• 549
FC Barcelona
6 : 0
Athletic Bilbao
La Liga   Olímpic Lluís Companys - 20:30 17-01-2016
Części samochodowe online – iParts.pl

Sroga zemsta za Superpuchar

Drugą część sezonu ligowego Barcelona rozpoczęła z wysokiego "C". W pierwszym mecz rundy rewanżowej podopieczni Luisa Enrique rozbili na Camp Nou Athletic Bilbao aż 6:0, bezlitośnie rewanżując się za zabrany przez Basków Superpuchar Hiszpanii. Trzeba jednak przyznać, że zadanie gospodarzom mocno ułatwił Gorka Iraizoz, który po faulu z 4. minuty w polu karnym na wychodzącym sam na sam Suarezie został wyrzucony z boiska.

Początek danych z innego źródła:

Each row below holds a small network's activations on one input, seen along a few directions.
Each table varies a few parts of the input and shows all the possible inputs, shuffled.
A made-up example of a description, with smaller parts first: one of 8 places around a ring, together with either a single point or (one of 2 separate values, together with one of 4 places along a line) or one of 9 places along a line.
Shared parts are said once, and a part with two or three values counts as separate values.
In the rows, 128 means zero.

Table:
R1: [ 81 118 111 126 172 137 118 136  84 140 153 137 141 138 120]
R2: [ 87 124 128 115 176 135 125 141  76 125 152 119 132 139 114]
R3: [166 150 125 122 110 101 129 123 177  93 118 111 102 102 129]
R4: [160 145 109 133 106 100 121 118 185 107 117 131 112 101 134]
R5: [180 114 135 142  81 119 133 154 171 105 105 123  97 120 112]
R6: [ 91  91 126 149 136 153 124 157  78 149 147 142 138 156 107]
R7: [172 121 123 155  69 115 129 142 176 120 110 138 106 121 120]
R8: [ 91 105 131 122 159 147 125 167  73 127 134 112 132 152 103]
R9: [ 88 111 110 146 149 150 120 137  79 150 149 144 148 152 124]
R10: [169 141 109 154  82 111 122 120 178 121 112 139 118 116 136]
R11: [100  86 139 138 147 152 126 170  74 135 140 128 129 155 100]
R12: [157 193 163  86 123 111 143  28 188 147 108 128 154  95 194]
R13: [171 131 127 128  93 114 132 150 173  96  99 105 101 115 116]
R14: [ 78 162 156  75 188 146 146  49  79 176 147 136 183 130 183]
- What do these inputs look like to the network? => one of 2 separate values, together with either a single point or one of 6 places around a ring
- The inputs of R1 and R4 match in every part but the choice among 2 separate values. If R6 is changed in the same way as R1 into R4, which row does it become? => R7
- Which other rows does R3 become when the choice among 2 separate values takes its other values? List them by row number. => R2

Table:
R15: [153 170 165  97 109 123 139  65 193 143  92  94 151  95 172]
R16: [146 138  79 141 105 128 124 142 171  88  90  97 127 115 124]
R17: [180 183 156 138  69 129 124  46 182 169  95 137 162 115 177]
R18: [ 64 102 109 128 138 167 134 158  64 187 122 137 167 180 119]
R19: [ 91 176 179  85 170 137 145  62  91 138 131  93 170 147 172]
R20: [132 149 127  86 129 120 134 164 132 104  81  90 110 131 108]
R21: [ 63  98  81 161 171 151  89 157  75 166 159 158 153 152 121]
R22: [ 91 138  94 136 173 131 102 157  74 106 168 103 122 138 116]
R23: [169 104 172  91 133 126 139 164 124  96  97 106 102 121 113]
R24: [108  99 167 131 156 154 139 152  73 115 171 111 102 144  89]
R25: [150 106 173 109 145 124 127 163 148  90 129 118  84 120  82]
R26: [ 99 151  92 131 168 149 126 154  67 103 139  87 149 150 119]
R27: [177  92 157 118  81 132 147 156 159 107 100 112 108 115 128]
R28: [ 90 117 133 136 160 112 126 152  67 112 182 122 109 122  93]
R29: [141 182 180  73 165 110 136  76 161 131  87  87 144 106 164]
R30: [163 146 104 163  42 129 136 140 160 141  82 136 121 145 134]
R31: [128  96 166 110 144 152 151 153  52 120 142  99 122 152 119]
R32: [ 93 173 140  84 189 119 150  55  93 127 177 138 141 108 175]
R33: [139 124  81 143 111 106 100 147 183  91 123 114 103 111 120]
R34: [102  54 151 135 144 173 139 151  53 180 133 151 154 168 122]
R35: [201 102 149 167  47 133 141 143 152 135 100 152 114 137 141]
R36: [ 64 137 165  99 160 160 125  61  89 191 126 153 207 162 174]
R37: [134 120 136 114 150  81 115 160 142  88 141 127  91 102  85]
R38: [140 135 113 114  76 127 143 154 167 114  83  96 115 124 122]
R39: [158  93 158 136  93 129 137 155 184 100 132 125  91 116  98]
R40: [144 175 139  70 186  87 145  67 166 122 137 129 117  79 165]
R41: [132 139  96 116 163 100  90 158 147  82 121 107  98 115 106]
R42: [ 91 144 123 104 140 147 146 158  63 128 130  85 134 163 115]
R43: [139 152  95 113 157 121 114 154 136  79  89  91 123 121 110]
R44: [142 106 122 140  99  86 125 151 180  98 145 135  98  99  99]
R45: [157 161 123  91 131  97 149  55 199 134 144 137 125  71 173]
R46: [ 63 136 127  99 177 144 129  55  89 177 170 201 177 119 178]
R47: [ 62  76 119 163 158 133 112 150  66 172 171 177 138 135  97]
R48: [169 148  71 190  70 130 117 128 164 115  89 136 133 136 137]
R49: [182 104 150 185  60 130 132 143 177 128 132 165  97 138 112]
R50: [162 134  72 192  76 108  95 133 175 118 123 154 109 132 134]
R51: [183 174 113 131  91 103 135  37 189 159 148 180 135  92 179]
R52: [ 81  57 153 158 155 174 127 149  73 175 160 163 131 158  93]
R53: [ 72 110  78 155 167 169 114 155  69 162 132 140 182 166 124]
R54: [165 117 113 188  65  86 120 138 172 126 145 176 104 121 113]
- The inputs of R44 and R37 match in every part but one. If R38 is changed in the same way as R44 into R37, which row does it become? => R20
- The inputs of R19 and R29 match in every part but one. If R26 is changed in the same way as R19 into R29, which row does it become? => R43
- What do these inputs look like to the network? => one of 5 places along a line, together with either one of 2 separate values or one of 6 places around a ring
- Which other rows agree with R46 in the place on the line of 5? List them by row number. => R18, R21, R34, R36, R47, R52, R53
- Which other rows does R19 become when the choice among 2 separate values takes its other values? List them by row number. => R32
- Start at R49 and move only the place on the line of 5, one step at a time. The first step leads to R39. Which rows follow, in order? => R25, R24, R52
- Which other rows does R34 become when the place on the line of 5 takes its other values? List them by row number. => R23, R27, R31, R35

Table:
R55: [130 147 129 140 115 103 109  83 179 140 136 157 132 105 146]
R56: [ 47 127 132  97 191 166 131 106  45 171 142 138 188 163 147]
R57: [ 64 132 141 112 185 162 137 100  32 174 172 132 166 162 154]
R58: [122 130 130 112 158 134 115 150 129  97 110  87 127 126 118]
R59: [157 150 108 121 108 129 134  96 178 136 102 130 137 112 154]
R60: [168 143 134 103 107 121 139 113 158 129  86 117 134 115 153]
R61: [128 114 153 112 163 125 120 144 133  99 134 102 115 117 110]
R62: [144  97 131 189  77 155 121 158 107 145 131 148 128 162 109]
R63: [133 126 168  96 122 117 144 140 147 115 121 105 107 118 110]
R64: [129 142 145  98 117 125 140 147 144 115  98  88 119 125 116]
R65: [129  88 121 179  86 157 117 165 122 154 102 146 136 164 110]
R66: [166 158 122 136 101 123 144  92 163 124 129 136 125 114 157]
R67: [134 134 139 126 149 128 124 137 113  87 135  88 114 128 115]
R68: [112 133  98 125 163 121 107 162 117 107 120 118 119 131 106]
R69: [169 127 160 100 110 114 141 107 160 126 108 136 118 106 148]
R70: [129 163 101 143 112 108 107  87 178 143 115 138 150 115 151]
R71: [140 146 154 112 110 118 150 134 128 103 122  92 106 130 115]
R72: [176 150 146 118 101 114 150 106 143 116 112 123 122 118 154]
R73: [136  73 144 175  91 149 120 159 127 156 127 160 127 156 102]
R74: [158 134 135 118 111 123 136  91 179 133 124 150 120 103 150]
R75: [118 117 122 125 168 112 112 155 121 110 144 132 107 121  98]
R76: [126 139 109 138 153 118 114 151 101  99 147 119 106 131 104]
R77: [124 113  86 149 110 125 131 159 103 115 156 137 112 128 114]
R78: [108 105  75 138 121 127 128 168 119 123 127 135 123 130 116]
R79: [ 55 110 156 104 198 158 138 100  48 181 163 149 171 140 138]
R80: [140 171 115 156 104 105 116  84 162 131 142 142 137 115 154]
R81: [115  89  99 136 126 119 131 161 123 125 151 150 111 121 108]
- What do these inputs look like to the network? => one of 3 separate values, together with either a single point or one of 8 places along a line
- The inputs of R59 and R74 match in every part but the choice among 3 separate values. If R78 is changed in the same way as R59 into R74, which row does it become? => R81
- Which other rows does R65 become when the choice among 3 separate values takes its other values? List them by row number. => R62, R73
- Start at R62 and move only the place on the line of 8, one step at a time. The first step leads to R77. Which rows follow, in order? => R76, R67, R71, R72, R66, R80

Table:
R82: [190 146 124 118  78 106 141  92 206 116  85 141 124  94 161]
R83: [153 104 160 123 113 119 129 206 137  75  95  72  77 134  67]
R84: [136 115  82 178 112 113  92 144 150 125 143 152 120 122 122]
R85: [ 87 197 101 105 169 115 116  78 136 126 134 103 158 115 155]
R86: [131 125 182 102 115 157 154  84 113 181 111 137 159 134 165]
R87: [ 72 105 137  73 219 121 132 162  70 102 162 114 105 116  99]
R88: [156 125  80 161  99 114 124 143 143 110 127 140 119 114 126]
R89: [203 146 198 105  85 104 141 131 198  80  86  86  96 104 122]
R90: [143 154  81 157  92  91  99 104 197 131 127 161 123 107 146]
R91: [182 162 102 129  68 107 144 119 192 102 106 116 101 110 142]
R92: [143 108  88 138 108 117 128 173 147 113 103 126 116 117 104]
R93: [105 166 120 123 148 139 131  94  90 159 124 129 166 149 160]
R94: [123  95 108 193 125 143 103 150 105 134 165 169 121 146 103]
R95: [ 92 124 118 138 166 161 123 136  42 143 140 126 162 172 137]
R96: [109  77 114 170 135 147 108 180 107 136 141 156 116 150  81]
R97: [168 119 153 145 103 113 124 176 134  74 120  84  80 130  85]
R98: [ 60 138 109  99 197 143 111 152  89 114 123  87 148 139 110]
R99: [ 87  82 139 162 127 156 132 138  70 159 171 156 146 159 119]
R100: [172 136 126 135  92 104 110  92 213 132 102 152 125 102 155]
R101: [ 76 106 126 113 174 166 125 168  45 143 116 114 157 177 115]
R102: [163 163  79 140  78  93 131 103 190 116 110 149 122  99 151]
R103: [ 76  82 140 113 143 171 137 170  51 162 128 132 149 170 108]
R104: [ 73  65 146 138 136 161 136 169  73 159 147 144 142 164  97]
R105: [123  98  90 155 122 116  98 174 152 127 120 138 117 126 100]
R106: [207 148 147 108  69 121 154 111 209 100  83 110 106 104 155]
R107: [135 136 107 176 106 119 111 110 152 146 150 176 125 126 125]
R108: [104 141 134 122 115 143 143  96  95 178 137 147 157 141 153]
R109: [103 163 129  77 193  92 137  91 117 114 177 129 117  92 141]
R110: [100 124 140 146 108 133 141  97 118 175 156 160 149 137 142]
R111: [134 146 175  54 192 105 147  77 135 116 153 119 122  88 148]
R112: [ 88 122 129  95 211 115 128 131  68 101 189 125 110 111 119]
R113: [179 159 155 126  84  91 132 138 181  82 108  92  87 112 108]
R114: [128 108 187 125 108 146 151  84 135 178 130 151 151 130 153]
R115: [175 124 102 150  88 129 136 158 145  95 122 107  96 126 118]
R116: [118 179 148  82 169 129 126  65 153 129 108  93 160 111 164]
R117: [160 107 110 128  97 133 140 189 148  98  98  94  92 130  97]
R118: [134 150 167 102 148 152 142  81 108 163  98 119 168 142 171]
R119: [164 119 152 154 107 132 121  98 169 148 125 167 127 121 134]
R120: [ 91  99 132 138 134 166 134 138  48 162 153 144 153 164 130]
R121: [ 76 156 100 123 189 138 107 119  86 113 149  99 153 135 131]
- What do these inputs look like to the network? => one of 4 places along a line, together with one of 10 places along a line
- The inputs of R119 and R107 match in every part but the place on the line of 4. If R118 is changed in the same way as R119 into R107, which row does it become? => R93
- The inputs of R102 and R88 match in every part but the place on the line of 4. If R85 is changed in the same way as R102 into R88, which row does it become? => R121
- Start at R83 and move only the place on the line of 10, one step at a time. The first step leads to R117. Which rows follow, in order? => R92, R105, R96, R104, R103, R101, R98, R87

Grający w 10 goście w żaden sposób nie mogli przeciwstawić się Barcelonie. Dumę Katalonii do zwycięstwa poprowadził Luis Suarez - autor hat-tricka i asysty (oraz piłkarz, dzięki któremu Blaugrana zyskała przewagę jednego zawodnika), a także Neymar, który do gola dorzucił dwie asysty. Pozostałe trafienia zanotowali Leo Messi z rzutu karnego oraz Ivan Rakitic.

Niewiele brakowało, a zamiast pogromu mielibyśmy horror. Już w 2. minucie Pique atakowany po prawej stronie od własnego pola karnego podał... w zasadzie nie wiadomo do kogo. Piłkę przejął Muniain i zagrał w pole karne do Eraso, który mając przed sobą pustą bramkę uderzył nad poprzeczką. 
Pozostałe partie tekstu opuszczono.